The software will first generate a WQE (work queue element), which is a work task in the work queue.
Then this task issues a doorbell, which is like ringing a doorbell to the network card to say that I have something to do.
Then, after the network card receives this doorbell, it will fetch this work task from the memory into the network card.
Then, according to the address in the work task, it accesses the data in the memory and DMAs it to the network card.
Next, the network card will package this data into a network packet and send it from the local to the remote.
Then, after the network card at the receiving end receives this data, it writes it to the remote memory.
Then, the network card at the receiving end returns a completion message saying that I am done.
After the network card at the initiating end receives this completion message, it generates a CQE in the local memory.
Finally, the application needs to poll this CQE, that is, it needs to get the completion event in the completion queue to complete the entire process.

We can see that the whole process is very complex. Compared with the more complex asynchronous remote memory access of RDMA, CXL and NVLink’s Load/Store is a simpler synchronous memory access method. Why is it simpler?

Because its Load/Store is a synchronous memory access instruction, that is, the CPU (for CXL) or GPU (for NVLink) has a hardware module that can directly access the network unit. Then this instruction can directly access the remote memory without going through PCIe, so there is no need for the overhead of WQE, CQE, and doorbell, and the entire latency can be reduced to less than 0.5 us. The whole process actually only requires 4 steps:

The application issues a Load/Store instruction;
The network module in the CPU initiates a Load or Store network packet to get or send data on the network;
The network module on the other side will do a DMA, take the corresponding data from the memory;
Feedback to the initiating network module through the network, and then this instruction of the CPU is declared complete, and the subsequent instructions can continue.

Note that this Load/Store does not necessarily require CC across hosts, it only requires CC between the CPU core and device within the host. Just like RDMA Read/Write, RDMA Read/Write is data migration between remote memory and local memory, and Load/Store is data migration between remote memory and registers. If the data in the remote memory or local register is modified, it does not need to be synchronized to the other end.

Comparison of synchronous and asynchronous remote memory access

In general, synchronous and asynchronous remote memory access have their own advantages and disadvantages. Synchronous remote memory access, such as CXL and NVLink, uses simple Load and Store operations to achieve remote memory access without too many complex steps. This method is simpler than asynchronous remote memory access, such as RDMA, but it also has certain limitations.

The advantages of synchronous remote memory access are:

The process is simple, the interaction process is concise, which makes the access latency lower.
It is transparent to the application and can be used to expand local memory without modifying the application.
When accessing a small amount of data, the efficiency may be higher.
With hardware support, it may support cache consistency.

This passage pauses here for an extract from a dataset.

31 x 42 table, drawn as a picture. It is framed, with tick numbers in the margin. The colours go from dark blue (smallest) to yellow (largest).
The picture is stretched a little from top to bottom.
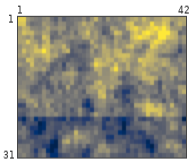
Ninth with the lowest average: bottom left. Ninth with the highest average: top right. Seam: horizontal, 70% of the way down, the top part higher. Histogram: bell-shaped. Stripes: none.

The disadvantages of synchronous remote memory access include:

High hardware requirements, requiring close cooperation between the network card and CPU.
Each access involves a relatively small amount of data (usually a cache line, such as 64 bytes), so the efficiency may be lower when accessing large amounts of data compared to asynchronous remote memory access.
The reliability of synchronous remote memory access may be poor, as a failure of one node may affect all nodes that use the remote memory contributed by that node. There is a concept of a so-called “blast radius”, if the remote memory fails, it affects not only its own node, which can lead to an increase in the blast radius.
The overhead of cache consistency at a large scale is high.

The advantages of asynchronous remote memory access include:

Users can specify the size of the data to be accessed, which may be more efficient when accessing large amounts of data.
The hardware requirements are relatively low, and the network card can adopt a separate form, such as a PCIe interface network card.
It can capture exceptions through the application, thereby narrowing the impact to the affected application.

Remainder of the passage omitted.